Олива отвернула лицо в сторону. Это было единственное, что она могла сделать, потому что руки и ноги её были привязаны к кровати. Рядом с ней на подушке лежал мокрый платок, предназначенный для того, чтобы заткнуть ей рот, если она вздумает закричать.
— В глупом вы положении, — заметил Гардинг, жуя кончик сигары, — Бриджерс выпустил вас на волю? Славный парень этот Бриджерс. Что он вам успел рассказать?
Она взглянула на врезавшиеся в руки ремни и сказала:
— Вы ведете себя по‑рыцарски.
— Не сердитесь, дорогая. Завтра мы будем повенчаны.
— Никогда, — с отвращением бросила она своему мучителю. — Вы никогда не сможете заставить меня выйти за вас замуж против моей воли. Мы в…
— В свободной стране? Совершенно верно, — перебил он её. — Но даже в свободных странах порой происходят странные вещи. И на вопрос пастора вы ответите «да».
— Нет, я скажу пастору «нет».
— Вы скажете «да», — улыбнулся он. — Я надеюсь, что вы образумитесь и мне не придется доказывать вам, что существуют на свете вещи более ужасные, чем венчание со мной.
— Ничего ужаснее быть не может, — холодно возразила Олива.
— Ошибаетесь, — по‑прежнему спокойно сказал Гардинг. — Я вам уже говорил, при каких условиях совершится наш брак. Напоминаю, что дело может обойтись без венчания, но тогда случатся вещи похуже. — В его словах было столько многозначительности, что Олива почувствовала, как мороз пробежал по её коже.
В течение пяти минут доктор молчал. Он курил сигару и, похоже, погрузился в свои мысли. Казалось, что предстоящая помолвка занимала его в очень малой степени.

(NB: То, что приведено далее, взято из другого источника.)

128 stands for zero in the data rows.
Here are some points, each followed by its number:
[ 94 126  91 113  73 115 166 118 139 125  50 117 104  89 117 125  52 126  54  96 148 158  78  94] 0
[ 90 133  98 160 117 160 152 187  83 137 170  95 116 118 150  81 108 218 173 145 113  90  63 194] 1
[145  97 136 130 123 135 120 164 118 132 144 133 132 120 142 133 138 102 120 138 104 147 140 129] 2
[164 112 152 136 142 142 140 161 121 108 125 136 127 151 104 114 168 148 171 139 119 150 110 131] 3
[137 133  94 104 151 124 167 165 128 101 117 147 124 147 109  99 154 135 145 138 110 150  99 139] 4
[109 133  81  66  99 102 138 117 166 124 142 115 146 131 145 144 104  99 119 142  82 125 105 138] 5
[106  77 128 125 104 131 133 121 159 164 118 132  67  59 147 180  80  86  78 101 208 136 173  89] 6
[105 107  91 128 146  84 149 127  90 180 128 105 136 112 166 110  20 104 151 130 135  68 158 154] 7
[166 111 143 149 130 141 134 149 101 172 154  99  97 115 166 128 160 110 139 132 132 103 185  95] 8
[138  95 127 149 119 136  80 177 104 133 203 139 135 112 153 118 155 123 120 142 105 143 137 148] 9
[138 124 107 128  97 149 122 134 168 129 146 128 140 133 115 103 155 158  91 128 119 156 111  97] 10
[126 104 121 145 140 142 117  93 152 117 138 126 126 107 135 139 159 108  85 125 150 171 173 112] 11
[ 77 103 101 131 114 133 116 170 121 155 131 102 130 114 128 121  81 145 123 132 166 140 160 157] 12
[124 125 109 114 121 131 146 149 124 157  98 105 151 130 135 115 103 129 118 132 124 139 139 136] 13
[107 122 176 139 102 127 128 127 137 123 165 120 113 139 130 155 117 140 174 127 138  99 129 142] 14
[172 160 151  95 118 130 136 226 128  97 202 123 127 205 104  90 208 131 255 152  49  97  76 220] 15
[ 55 154  34 116 112 142  49 158 140 193 137  94 179  95 130 138  92 141  81 137 145 169 167 184] 16
[136 136 135 133 102 130 105 123 116 132 101 132 132  92 120 141  67  99 106 112 150 129 121  93] 17
[ 99 136 104 105  95 122 115  97 172 146 134 109 104 107 145 166 106 111  98 109 141 132 126 131] 18
[229  84 114 132  98 157 104 196  99 131  18 112 150  82  94 133 174  24  54 111  62 255 169  65] 19
[163 129 170 178 118 173 112 140  71  63 135 121 120 105 100 120 139 152 171 126 169 136  72 132] 20
[130 117 141 142 145 103 136 108 127 162 119 130 156 150 150 115  95 113 111 125 113 115 156 114] 21
[124 145 160 158 111 162  20 144 129  87 181 108 185 136  89 151 180 154 179 153  66 169 134 192] 22
[121 130 139 133  93 134 139 102 148 125 119 128 104 104 130 155 127 122  99 108 142 131 121 100] 23
[ 22 126  87 142 117  98 153  73 180 159 158 118  76 134 168 176  97 188 109 106 134  93  99 195] 24
[ 96  89 131 127  98 133 126 121 153 157 123 138  62  52 145 174  62  86  79  98 226 121 175  75] 25
[140 114 139 144 122 139 105 158 108 136 163 131 137 117 139 124 136 122 127 138 114 139 134 133] 26
[140 111 187 145 148 171  58 136 131 130  79 131 148 107  98 190 126 107 127 127 169 180 183 136] 27
[126 137  65  88 149  86 141 142 144 122 155 129 128 167 114  76 108 144 159 128 118  92 147 132] 28
[105 129 194 186  67 174  33 105 120  92 129 131 156  85 118 211 125  87 111 110  95 181  91 154] 29
[153 120 176 171 134 172 132 131  65  51 122 127 104 103  97 124 137 161 163 125 185 136  80 134] 30
[107 164 136  88 166  98 204 183  72 189 160 143 146 179 199  95  92 136 169 173 100  51 114 151] 31
[139 110 135 131 131 127 100 121 152 139 142 127 138 122 126 141 126 105 112 127 138 151 169 104] 32
[100 101 119 128 128 119 112 179  95 147 151  90 125 123 146 156 101 108 181 158 106 103 160 186] 33
[132 109 173 126  98 163 112 120 164 108 136 123 125 124 131 181 163 115 119 125 107 162 133 130] 34
[126 137  98  87 112 107 136 126 149 125 122 120 150 141 133 132 118 106 127 141  87 135 110 141] 35
[105 147  98 144 116 108 123 122 100 144 168 134 106  98 153 128  91 124 131 117 137  79 103 126] 36
[206 166 102  86 150  94 125 128  72  73  42 150 169 146 101  83 178  56 103 155   6 149  89 101] 37
[109  83 121 123  85 164 100 202  99 171  79  91 139  80 123 166  47  94 139 127 165 144 175 146] 38
[ 43 143  77 175  83 152 114  71 168 127 197  98  99 106 146 123 146 224  49 104 188 119 108 147] 39
[148 120 131 131 131 132 131 140 121 144 135 118 120 127 138 126 148 121 135 130 123 125 148 119] 40
[139 117 179 152 122 144 108 143 120 123 142 135 134 137 113 146 138 126 168 130 139 134 134 137] 41
[157 107 122  99 130 110 152 127 142 128  88 128 122 125 126 124 125  76 112 119 109 161 147  98] 42
[119 102 137 122 122 127 143 113 148 133 101 144  73  88 131 160 107 100  88 101 196 136 145  87] 43
[130 135 119 132 194 113 129 125  95 140 121 165 125 129 140 113 159 134 122 143 136 110 134 137] 44
[ 99 146  93 150 121 153 158 187  84 139 161 100 113 125 144  77 114 209 174 138 114  84  60 185] 45
[141 136 141 108  77 137 134 147 146 128 134 112 137 140 126 134 125 123 139 125 106 137 103 124] 46
[127 208 237 174  65 153 105 153  71 120 157 109 171 166 122 163 108 153 219 139  90 116  19 167] 47
[ 87  82 163 165 126 148  89 128 137 146 154 133 108 106 139 173 114 133 131 127 182 109 174 162] 48
[ 80 131  96  47 145  93 244 138 161 139  62 127 135 179 155  91  83 133  80 136 127 121 134 131] 49
New points follow, each followed by the number of its nearest point above by angle.
[ 71 152  59 137 103 138  89 240 122 255  99   0 255 146 203  80   0  94 104 158  35 137 203 202] 13
[134 108 215 191 110 156  77 149 115 129 164 136 139 140 108 154 144 137 187 127 151 131 138 146] 41
[121 181 152 122 119 192  98 108 129 100  39 148 174 125  82 134 166 187  36 134 140 188  87  85] 10
[136 112 205 184 113 151  78 146 114 132 157 130 141 135 109 156 134 125 182 125 138 135 138 147] 41
[109  56 115 167 181 165 133 108 118 103 202 134  50  85 143 135 165 211 160 138 212  60 144 164] 48
[109 134  72  96 138  95 143 139 144 125 135 124 124 154 112  97 102 145 141 128 132 109 135 136] 28
[123 149 134 124 127 151 111 122 127 120  94 137 149 127 108 130 142 151  92 132 130 157 114 114] 10
[137 130 127 110 106 118 119 157 117 144 139 121 130 124 123 110  80 111 167 119 124 104 145 112] 7
[136  99 132 148 123 112 132 172 102 160 128 113 103 120 134 137 105  93 179 119 118 125 142 145] 33
[138 120 151 147 143 113 134 108 125 155 125 132 157 153 146 112 106 126 113 131 121 115 150 110] 21
[174 143  97  95 131  98 124 125 111  91  93 142 146 134 110 106 172  83 119 145  47 142  96 112] 37
[101 151 175 152 109 124 134 114 127 125 136 104 125 170 145 157 156 144 155 131  69 134  84 179] 47
[126 113 148 146 137 105 135 111 119 172 110 132 185 147 157 112  71 116  86 137 113 128 158  98] 21
[144 151 128 163 153  99 107 117 116  87 212 135 112 152 111 113 150 124 214 123 111  97 113 148] 15
[117  96 128 139 128 144 100 148 130 122 150 136 106  98 116 130 129 140 122 127 168 135 144 123] 48
[130 137 108 120 138 121 142 149 124 112 125 142 128 138 112 109 139 138 131 132 122 139 106 129] 4
[116 122 106 112 116 138 159 171 114 182  70  90 161 130 139 108  92 141 113 138 125 149 142 149] 13
[ 97 146 101 103  47 147 147 143 161 128  90 103 104 113 101 125  73 158 112  92 157 123  87 117] 0
[155 125 169 140 130 147 123 122 122 104 145 130 142 127 129 137 154 115 147 143 118 134 128 117] 41
[133 123 174 102  44 182 146 156 157 119 160  91 158 123 157 132 127 150 129 146  74 147  63 125] 46
[ 94 113  81 150 130 121 122  41 189 126 169 127 113  98 142 130 134 136  23 107 164 162 172  79] 11
[165 145 123 107 137 108 128 127  97  83  98 147 134 127 116 111 169  94 132 145  66 132  89 121] 37
[ 99 144 119 150 175 122  99  90 113 132 139 158 147 144 113 126 132 170 125 132 179  93 163 148] 44
[100 113  58  78 101 152 203 207 123 229  17  40 209 133 152  92  44 141  79 140 121 174 164 168] 13
[127 118 136 138 145 100 140 111 125 167 111 127 167 150 152 111  84 112 106 128 105 120 155 113] 21
[ 97 104 144 139 106 157  90 129 137 135 149 137 150 109 134 156  89 137 109 137 144 118 145 131] 48
[109 120 153 127 111 115 133 130 133 120 158 121 109 131 131 148 102 132 175 127 135  95 130 147] 14
[ 52 143  90 195  87 157 111  72 154 120 203 109  91 109 134 120 157 246  69 106 193 109  87 155] 39
[190 104 118 131 117 152  98 167 119 112  87 123 142 106  93 126 197  95  97 128  85 230 134 103] 19
[125 143  89 114  90 133 142 114 142 110 128 112 134 105 122 119  96 132 114 117 128 128  90 111] 0
[ 95 172 145 123  99 133 111 146  94 130 137 122 169 145 129 120  77 156 142 140 120 103  86 151] 47
[166 118 139 131 113 146 117 151 119 119 102 129 130 116 113 131 158 100 113 125 112 179 129 105] 19
[112 120 155 133 119 117 127 125 130 124 157 127 114 132 132 147 108 127 168 128 139 100 137 143] 14
[118 120 112 104 109 125 133 148 149 158 141 104 122 133 142 149 117 107 162 131 120 118 148 154] 33
[125  52 145 128 160 157 225  92 171 113  49 163  53 111 131 159 166 172  79 104 191 151 111 106] 43
[171 153 116 109 128 109 127 124 104  93  92 142 152 136 113 103 157  97 117 140  58 138  88 108] 37
[ 99 118 144 147 115 131  97 113 152 164 166 110 135 121 152 168 115 125 133 128 130 131 152 146] 48
[ 52 137  85 185  99 151 107  83 152 127 199  96  94 107 140 122 147 225  79 114 183 110 112 163] 39
[139 107 211 192 111 165  75 147 121 124 165 137 139 133 103 153 158 139 175 125 150 143 139 139] 41
[222 105 152 140 142 153 133 173 109 178 169  85 101 134 165 126 228  82 163 141 100 130 211  91] 40
[139 112 111 105 108 101 142 165 157 123 155 102 107 143 119 138 129  91 185 120  93 148 124 153] 15
[127 158  96 121 237  58 174  91  66  81 101 169  94 159 108 100 157 167 205 149 128  63  98 173] 44
[162 173 151 135 127 114 109 161 100 148  72 107 127 152  97 117  95 112 185 103 126 113 119 137] 47
[169 143 125 132  99 130 127 154 115 175  93 125 144 111 139 109 117  97  70 110 116 161 117  67] 19
[142 147 127 121 175 124 110  94 137 101 146 151 124 142 116 132 174 140 141 136 152 112 143 127] 44
[138 144 115 112 119 125 137 119 132 126 135 133 101 120 127 121 128 131 139 118 146 100 117 111] 36
[157 140 183 143 125 127 137 133 103 121 130 123 151 153 136 120 135 116 160 136  94 120 105 130] 47
[151 156 101  81 152 107 191 109 161 134  68 190  98 138 123  92 150 124  75 101 159 113  97  77] 49
[128  84 110 192 189 150  53  78 136 121 189 172 142  93 113 133 187 166  64 137 221 160 187 113] 11
[110 113  52  77 126 126 161 173 121 200  47  67 204 128 142  89  73 121  75 149 115 164 194 152] 13
[123 107 145 145 117 121  84 112 141 100 136 118 141 123 113 157 120  88 131 124 112 163 144 148] 29
[111 147 145 142 122 120 128 117 124 129 137 118 130 152 137 142 138 143 146 130  99 120 107 159] 47
[116 106  88 104 135  82 180 137 123 152  92 133 101 126 145 107 101 114  95 124 128 115 133 117] 49
[181 170 112 101 111  93 144 112 137 131  75 133 133 153 128 111 156  62 130  96  23 144  92 114] 37
[ 98 124  96 119 160 117 114 139 131 107 158 140  91 126 110 114 128 162 155 127 187  96 138 159] 28
[126 133 137 132 100 138 115 131 118 127 109 130 120  91 121 142  80 110 115 112 164 120 122 100] 17
[124 166 143 154 165 125 120  91 103 128 128 150 141 159 120 109 157 182 117 132 159  96 127 128] 44
[169 158 129 105 132  90 159 128 118 137  88 139 125 156 138 116 152  71 146 113  50 124 113 125] 37
[168 162 122 110 125 115 122 106 103  84  84 151 144 131 104 101 164 103  99 136  76 134  81  95] 37
[118 104 149 139 141 136 145 113 126 125 101 136 102 109 135 133 119 138 118 123 145 118 124 132] 43
[131 146  94 100 142  99 134 134 138 123 149 129 147 169 116  83 106 135 156 129 111  99 139 131] 28
[137 138 111 121 127 116 139 114 133 108 140 128 132 130 124 106 125 131 131 130 116 119 108 118] 28
[128 131 146 134  89 134 101 131 102 147  92 131 122  64 120 153  22  88 103 100 187 112 126  77] 17
[113 127 159 184 125 132 106 188  66 176 115 154 197 130 152  89 103 141  53 153  92 187 117 105] 26
[203  71 174  86 117  79 180 119 146 109  57 115  62 110 139 198 140   0 169  98  59 165 169 104] 42
[139 102   5  70 156 108 194 230  79 178   0  83 197 171 136   0  78 154  64 154  29 175  98 148] 13
[ 82 118  82 107 128  95 191 151 118 143 120 147  90 117 147  87  89 160 106 129 162  92  96 130] 49
[ 65 152  56 122 142 127  40 142 145 194 169  97 180 110 140 141 109 123 103 146 140 146 194 187] 16
[114 120  99 141 150 119 119 116 142 134 165 150 127 140 120 111 140 168 117 129 163 118 150 123] 39
[133 130 105 108 120 134 155 159 117 155  76 100 161 132 128 106 103 130 116 136 119 147 139 136] 13
[171 119 141 136 136 142 131 154 116 161 132 110 125 127 145 124 166 111 136 135 113 130 166 114] 40
[ 62 143  73 192 136  79  65   0 179 133 188 168  73 114  94 102  91 223  40  59 255  43 178  76] 39
[123 150 142 126 122 157 114 116 130 119  91 140 149 124 111 132 141 155  83 131 140 157 108 107] 10
[124 135 103 130 139 129 148  85 159 134 122 120 115 135 133 124 142 156  95 112 148 123 133 117] 39
[102 125  84 119 115 114 120 171 103 135 126 109 121 106 119 106  80 123 133 131 139 129 129 141] 12
[146 101 115 109 138 107 178 115 143 132 120 140  80 123 137 126 135 114 115 114 153 117 141  88] 43
[122 160 101 113 114 131 132 107 154 107 125 140 132 147 103  96 145 172  95 115 124 129 104 105] 10
[104 116 159 133 113 122 123 129 136 127 154 118 118 136 134 157 107 131 173 128 133 103 139 159] 14
[156 159 160  90 115 114 114 225 128 106 208 113 139 204  99 103 170 105 255 146  59  92 117 212] 15
[111 123  76  92 133 123 162 162 120 180  68  90 175 129 143  98  78 129 102 142 119 142 159 153] 13
[134 119 185 171 121 147 100 135 121 127 151 134 137 137 116 147 145 140 164 130 141 129 130 143] 41
[167 166 121 125 142 115 149  81 130 123 105 136 141 136 130  97 128 138  94 112 115 113  91  88] 37
[ 80 130 122 147  93 168  70 143 144 155 104 109 153  92 122 162  97 153  63 126 136 180 110 151] 16
[102 158 172 155 107 113 138 114 113 129 148 103 120 177 146 160 150 156 180 129  54 116  70 192] 47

— Я думаю, — наконец заговорил он, — вы никогда не интересовались вопросом, как приводятся в исполнение смертные приговоры. Широким кругам публики неизвестно, что заключенным перед казнью дают определенный препарат, именуемый бромоцином. Вас интересует этот вопрос?
Олива ничего не ответила, а доктор рассмеялся и продолжил:
— А между тем вам следовало бы заинтересоваться этим. Бромоцин обладает весьма своеобразным действием: он притупляет восприятие пациента и приводит его в состояние полной усталости. Пациент становится равнодушным ко всему или, вернее, производит такое впечатление. Несмотря на то, что он не теряет сознания, он поспешно исполняет все, что ему велят, и идет на смерть, не пытаясь сопротивляться. Бромоцин уничтожает волю.
— К чему вы мне это рассказываете? — спросила девушка.
Не удостаивая её ответом, он вынул из кармана черный футляр и достал из него маленькую бутылочку. С напряженным вниманием девушка следила за его приготовлениями. В бутылочке находилась бесцветная жидкость. Не нарушая молчания, он достал шприц и методично разложил все принадлежности на кровати. Он раскупорил бутылочку, привинтил к шприцу иглу, наполнил шприц жидкостью, проверил его действие, брызнув в воздух тонкой струйкой. После всех этих приготовлений он столь же заботливо уложил шприц в футляр.
— Итак, вы утверждаете, что не выйдете за меня замуж? Я вижу, мне приходится опасаться, что вы нарушите свадебный церемониал какой‑нибудь выходкой, а я хотел предоставить вам возможность обвенчаться со мной торжественно. Женщины любят вспоминать о том, какова была церемония бракосочетания. Увидев, что мне не удастся осуществить свадьбу подобным образом, я решил ограничиться скромным венчанием в нашей церковке. — Он указал на видневшуюся за окном церковь. — А теперь я прихожу к выводу, что придется отказаться даже от этого и обвенчаться с вами здесь, в доме.